The strength of roadkill hotspots is a factor of the number of roadkill per unit length of roadway; if the number of roadkill decreases or the size of the scale increases, the strength of the hotspot will be reduced. Conversely, if the number of roadkill increase or the scale length decreases, the strength of the hotspot increases. Strength here is a measure of anomaly – how far outside the set confidence interval the value of the roadkill hotspot lies.

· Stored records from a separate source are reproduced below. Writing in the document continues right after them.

The same things were measured in two ways. Each way mixes the same 11 hidden numbers, adds some noise and spreads widely along 7 directions of its own, which tell nothing about the thing.
In the rows, 128 means zero.
Some things both ways: the first way, then the second way.
[168 142 111  96 157 156 154 129 145  95 152 168 163 142 128 125 118 128
 150 151 132 176 137 126 184  95]
[173 118 177 161 129 138 152 154 140 127 155 121 124  89 134 167 114  92
  80 131  57  96 139]

[135 131 136 134  92 105 153  99 110 149 119  74 124 156 146 125 176 120
 118 163  95 147 105  71 191 167]
[137 144  97 152  54  89 139 145 129 192 105 133  90 151 147 129 117  73
 120 150 163 108  97]

[101 147 141 135 159 130 155  76 114 134 144 103 136 147 127 114 149 173
 139 133 171 137 157 144  90 136]
[127 123 122 114 119 134 180 131  73 146 163  93  78 155 126 163 100  83
 138 162 148 142 154]

[ 96 118 143 150 179 156 128 127 109 137 163  64 100  52  68 134 124 164
 116 138 145  61 143 157 109  81]
[118 131 126 103  76  52  94 130 120 201 137 135 120 209 208 138 147  63
 128 119 207 183 114]

[ 87 158 191 111 148 130  87 119 105 118 117 151 144  92 106 113 130  99
 137  82 163  83 114 168  82 112]
[158 120 131 140 148 116 105 137 144 108  98 121 144 114 101 131 107 147
 184 116 157 101 152]

[100 109 141 122 133 124  98 127 113 146  80  60  70  76 119 129 166 115
 108 146  89  96 107  76 218 164]
[184 144  97 165 113 152 154 145 137  83 147 174 133 152 139 139 112 165
 154 109  62 110  84]

[101  71  81 162 110 151  82 139 134 124  74  98  87  61 148 112 114 143
 136 167  77 144 143 115 183 133]
[154  86 134 133  78 144  75 149  36 142 110 113 122 116 169 137 200  94
  87  88 124 127 166]

[124 107  92 162 118 179 171  91 170 103 120 109 120 126 132 126 109 113
 113 138 110 160 143 104 205 114]
[149 146 144 148 133 105 114 123 129 114 134 127 161 126 119 135 123 116
 158 132 115 100 130]

[137 135 149 128 157 151 179  79 118  80 171 150 149 164 111 104  89 126
 163 175 162 164 133 149 154  85]
[117  71 103 164 142 150 127 154  83 207  97  97  91 136 131 152 114 114
 155 146 110 165 135]

[126 109 136 153 142 146 149 137 128 141 118  82  93  76 115 128 148 107
  99 144 113  94 103  99 179 105]
[158 139 155 124 100 138 107 136 134 136 139 189 154 104 122 136 145 108
  62 111 139  82 156]

[148 149 102 116 119 194 122 116 159 104 176 139 166 114  77 149  99 131
 110  90 122 116 166 139 121 126]
[136 134 175  76 133  97 136 136 139 106 145 115 110 143 173 136 107 122
 142 113 139 125 143]

[161 139 110 115  94 147 125  65 153 117 187 124 168 160 106 123 103 147
 126 120 156 116 163 142 110 162]
[116 103 108 104  99 196 156 159  78 167 121 107  26  84 164 103 122 130
 150 121 121 115 135]

[126 126 119  93  85 108  35 144 121 137 142  85 163  66 115 151 120 122
 134 107  96  69 123 144 138 121]
[119 117  90 180 112 100 112 121 147 188  82 155 139 186 199 141 148  90
 151 149  71 193  36]

[119 146 125 101 161 134  79 145 118 129 158 189 148 136 111 137 108 159
 136 113 158 104 157 169  69 115]
[107 132 117 154 141  99 137 129 135 150 108 118 152 139 109 138  91 142
 186 157 125 136 118]

[111 171 133  78 201 109 129 149 110 141 153 104 160 139 135 159 153 177
 188 160 129 146 141 113 188 106]
[113 128 114 126 155 137 136 105 144 153 123 160 159 167 104 139 108 114
 138 161 117 156 123]

[156 110 102 126 121 112 136 144 143 126 114 148 137 135 151 131 126 111
 126 138 106 134 124 102 181 126]
[147 120 149 147  63 117 104 123  78 182 155 169 126 160 102 149 184  23
  43 137 159 153 111]

[115 107 137 166 101 107 124 124  97 142 125  95 102 140 136 115 129 129
 144 174  95 117 113  84 141 168]
[127 114 125 145 116 120  72 136 116  93 115 161 163 125 129  83 175 197
 157  68 140 122 114]

[114 141 154 120 169 100 113 157 104 136 138 181 120 134 107 131 123 151
 127 119 159  93 136 164  65 122]
[119 118 122 106  78 156 169 163  99 150 163 111  29 103 170 113 138 111
 114 127 117 135 127]

[185 169 105  81  68 119 110 111 134 124 154 161 220 153 156 146 136 109
 132 105 114 157 125 121 139 139]
[107 123 147 150 150 134 155 123 148 135 132 113 127 102 124 129 112 140
 144 163 102 119 129]

[ 92 130 130 159 159 109 170 136  88 149 116  69 123 136 165 143 163 148
 165 175  91 157 117  53 171 143]
[103 157 136 105  95  96 146 148 125 132 164  81  68  95 144  61  97 147
 217 104 194  99 120]

[125  96 102 136 126 132  83 166 122 107 113 160 124  82 123 148  93 111
 118 106  99 103 137 121 108 131]
[122 123 151 131 134 128 140 130  90 153 153 100  82 155 128 130  96 123
 194 138 164 160  90]

[111 112 104 175 112 174 188  80 166  98 135  84 119 127 117 122  93 131
 140 168 110 161 146 127 222  95]
[161 107 145 153 109  84  82 119 132 121 128 129 154 176 152 149 189  73
  95 125 103 139 116]

[153 145 116 107 103 151 113 113 125 120 126 128 178 116 147 128 139  94
 134 123 100 146 115 103 179 111]
[142 113 153 131  90 129 119 164 113 103 136 117 124  58 191 104 172 142
  87  70  56 108 156]

[107 111 152 158 110 103 132 161 111 108  88 179  78 125 146 118 113 107
 112 131 119 163  99 128  81 166]
[ 93  92 109 105 176 187 174 132  58 176 135 107  60 154 115 165  87 132
 178 182 148 146 150]

[ 86 135 139 159 176 156 140 165 154 134 126 187 112 119 126 136  99 124
 133 125 157 112 131 155 133  68]
[ 96  95 128  90 100 167 159 149  87 145 144 139  78  71 109 135 172  85
  43 144  70 110 176]

[149 140 116  99 161 159 114 133 147 102 142 176 156 125  99 124  99 140
 157 151 128 138 160 143 200 106]
[149  93 129 143 118  94  94 139 100 115 135 121 136 173 101 156 165  96
 132 116 144 174 133]

[141 132 129 119  61 120 101  86 106 111 121 133 190 176 173 111 142  74
 131  81 107 130 105 101  81 146]
[191 151 213 182  85 103 106 133 112 107 129 101 141  92 146 107 136 112
 123  90 128  74  87]

[150 153  98 100 110 102 109 119 147 139 167 142 171 140 111 162 116 169
 122 102 141 105 175 152 106 161]
[131 120 125 119 125 169 211 111 139 153 163 142  49 173  89 169 101  74
  86 207  92 153  95]

[134  69  86 174 125 121 121 181 145 117 114 173  81 108 126 131  73 145
 116 171 104 131 141 139 137 116]
[108 106 130 154 140 142 104 132 104 132 144 142 128 113 113 135 168 138
 159 145 111 147 117]

[102 174 153 102 196 152 134 110 110 115 152 158 182 137 108 127 124 143
 172 129 159 121 154 168 157  50]
[107  98  98 182 192 159 204 118 125 130 115 100 142 146  82 167  71 158
 164 194  36 178 124]

Other things, the second way, with their names:
j_647: [ 93 129  62 152 176 115 164 106 126 224  96 157 151 227  88 156  40 104
 206 188 177 191  90]
j_137: [131 121 151 161 169 111 113 137 153 127 133 141 154 105  59 156 113 118
 161 159 123  82 135]
j_438: [189 140 195 152  80  74 101 131 159  86 157 119 156 124 137 143 171  83
  54 115 135  93 149]
j_741: [205 118 211 158 108  71 113 148 141  53 164  88 142 109  92 160 148  76
 107 103  78 116 137]
j_375: [124 123 129 163 153 169 150 105 105 159 142 142 112 158  89 146 120 113
 139 182 141 126  97]
j_323: [159 130 158 171 207 137 157 114 177 102 132 186 213 143  27 188  68 136
 122 170  84 127 130]
j_720: [ 93 112 125 140 178 123 139 129 128 105 156 122 133 146 107 117 109 197
 216 124 173 183 119]
j_263: [178 122 177 142 114 130 107 155 125  66 157 125 101  91 125 127 171 125
 120  97 121  60 126]
j_908: [169 127 178 143 115 139 110 142 119  99 162 151 137 100 156 134 164 118
  97  93  79  95 118]
j_2: [134 123 126 125 120 112  95 133 123 125 145 163 173 138 123 125 144 125
 144  94  99 174 127]
j_833: [150 146 139 154 144 130 164 118 127  90 167 145 174 140 138 160 120 117
 118 132  44 127 116]
j_76: [132  95 139  85 104 163 113 146  65 113 142 107  89 114 229 123 190 140
  94  82  83 120 172]
j_794: [119 118 101  92 117 124 139 159 132 127 172 144  66 151 181 124 139 124
 170 101 144 160 123]
j_378: [106 121 117 143 140 148 138 130 122 202  88 145 140 107 158 132  97 127
 124 151  93 114 134]
j_26: [130 129 132 104 105 111 131 149 158 125  98 130 125  80 163 107 127 113
 116  98 113 113 160]
j_622: [116 126 106 148 156 168 160 112  88 149 127 120 108 161 128 130  90 155
 198 152 126 151  92]
j_816: [151 141 179 134 114 106 132 129 149 157 108  91 119  98 141 122  95  90
 119 140 132  84 145]
j_615: [100 122 159 118  91  49  69 129 115 144 137  91 118 136 125  98 168 114
 168 124 235 121 134]
j_930: [117 113 111 147 187 130 183 120 164 123 107 144 165 177 146 171  82 164
 145 164  51 179 111]
j_383: [113 121 109 105 134 141 129 125 104 187 112 141 105 156 114 146  99 106
 145 162 184 126 149]
j_610: [119  90 154 117 131 145 187 127  43 161 177  81  31 188  98 184 114  69
 117 188 142 164 116]
j_608: [133 129 122  72 101  89  91 120 114 148 121 156 122 188  69 141 121  82
 146 136 201 136 139]
j_897: [131 136 125 161  99 160 137 109 109 135 139 144 121 109 117 104 154 129
 109 146 132 106 113]
j_513: [164 130 154 167  68 127  77 132  97 141 142 129  94 120 138 119 188  80
 137 123 182 124  96]
j_627: [128 141 123 160 133 107  92 123 143 167  84 132 181 111 116 111  92 154
 177 122 197 107 153]
j_805: [154 136 154 147  82 152 147 152 133 124 138 102  30  81 137 108 122 124
 150 143 169  66 107]
j_721: [187 154 110 149  71 120 159 123 151 162  82 172 150 157 101 163  78  71
  72 156  97 104 119]
j_402: [136 111 135 130 147 154 158 136 161 133 123 139  86 120  80 140 104 102
 135 164 117 139 114]
j_403: [134  88 111 146 126 133 126 161 116 136 157 126  91 144 126 145 154 121
 130 121  76 139 123]
j_365: [132 136 155 175 114 140  99  96 122 163  75 135 175  97  97  88 123 125
 126 134 157 123 115]
j_17: [147 131 123 127 166 183 149 139 123 102 146 176 158 102 108 143  95 171
 154 111  88 120 149]
j_174: [125 122 115 160 152 180 163 122 146 195  73 161 124 110 102 142  71 133
 111 182  99  89 121]
j_557: [135 155 153 152  81 119 129 136 127 148 155 132  98  93 127 104 126  90
 141 135 166 104 100]
j_775: [126 116 123 102  98 162 100 150 111 141 125 146  71  91 155 101 167  90
 154 105 130 152 125]
j_128: [115 109 122 130 138 147 139 119 112 153 127 136 111 146  81 140 133 103
 104 158 151 111 140]
j_766: [105 110  99 147 118 112  88 118 134 163 103 153 166 143 117 118 161 122
 115 132 163 141 157]
j_813: [130 122 134 151 167 165 155 127 117 112 144 171 162 118 109 154 119 156
 127 133  93 135 130]
j_223: [ 78 113  73 153 191 234 214 113  94 187  57 151 135 102  94 130  32 197
 148 187  44 120 127]
j_451: [168 142 143 129 107 133 175 124 140 113 108 122 123 127 145 144  91 111
  99 146  77 111 129]
j_315: [147 154 156 162 108  85 109 100 168  83 136 120 168 151 159 108 153 172
 127 131 157 100 114]

Some of these things the first way, each followed by its name:
[124 125 109 175 127 157 172 114 148 134 152  84 133 131 115 121 127 168
 148 167 110 157 159 101 153 152]  j_26
[122 155 144 108 103 128 121  96 131 123 105 130 155 124 153 125 157  90
 110  77 136 131 109 122 125 139]  j_833
[149 132 114 132 111 153 127  95 145  97 146 183 193 146 112 126  90  83
 116  65 139  77 148 159 103  83]  j_365
[ 75 118 183 168 148 134 150 117 106 109 106 120  89  75 115 125 104  78
 121 137 146 102  91 142 156  77]  j_403
[ 93  89 113 211 126 171 166 133 149 100 104 199  57 151 115 121  70 111
  92 113 129 125 147 131  88 139]  j_223
[180 123  68  95 135 172 103 149 187 102 155 203 138 140 114 136  76 145
 128 130 130 143 164 140 162 127]  j_908
[194 150 142 114  79 129 108 115 118 114 160 190 181 120  98 117 107  97
 106  91 138  95 126 146  67 161]  j_720
[106 128 138 104 167 101  89 130  87 139 137  92 151  84 127 144 145 140
 143 123 134  88 132 120 121 121]  j_2
[106 111 115 164 154 172 139 124 149 125 127  86  91  46  95 139 100 131
 125 137 120 101 146 106 183 132]  j_647
[109 197 161  49 159  94  78 122  83 147 137 124 198 167 136 139 194 157
 162  93 136 118 138 137 102 135]  j_451
[ 95 138 142 157 121 149 128 143 143 131  99 137 119  73 138 135 111  86
 131 116 118 112 104 123 176 102]  j_128
[103 137 136 118 165 156  84 145 154 133 156 161 118 118 104 116  92 162
 162 136 169  94 147 174 108 106]  j_263
[112 129  87 142 165 185 147 130 159 102 141 139 148 107 116 145  94 147
 144 124 121 144 168 142 161  74]  j_816
[121 166 197 120 113  75 142 119  97 125 149 136 178 157 122 127 141  90
 143  98 149 103  95 138  73 135]  j_402
[ 93 100 143 199 140 179 169 115 166 106 123 144  81  88  92 116  73  80
  94 108 153  67 121 165 144  54]  j_375
[ 80  85 130 195 139 176 149 120 140 103  94 110  71  74 100 124  90  88
  99 115 108  89 126 126 165  91]  j_622
[137 156 164 108 123 124 138 107 125 107 148 185 137 168 107 126 119 105
 100  90 171 119 121 157  69 144]  j_383
[160 164 153 116  71 106 131  75 121 127 152 154 176 146 128 117 129 111
 112 105 164 121 120 158  86 153]  j_766
[ 81 146 174 157 160 146 164 135  87 143 100  80 113 102 109 126 172 100
 122 145  89  88  92 127 205  31]  j_315
[111 116 146 177 135 183 174 149 126 105 113 106  94  84  82 129 125  89
 107 147  74 126 110 106 207  84]  j_930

It is important to choose an appropriate scale (the diameter length containing the sum of roadkill data) to align with the practical considerations of roadkill mitigation structure and target animal in question (if present). The species in question and the area size of its range often dictate the scale used. Corresponding mitigation structures, e.g. fencing, would fence at minimum the length of the hotspot though likely more to avoid the ‘fence-end effect’ – fencing only the locations of roadkill hotspots is ineffective as the animal trying to cross would simply follow the fence to where it ends and cross there, creating a new hotspot.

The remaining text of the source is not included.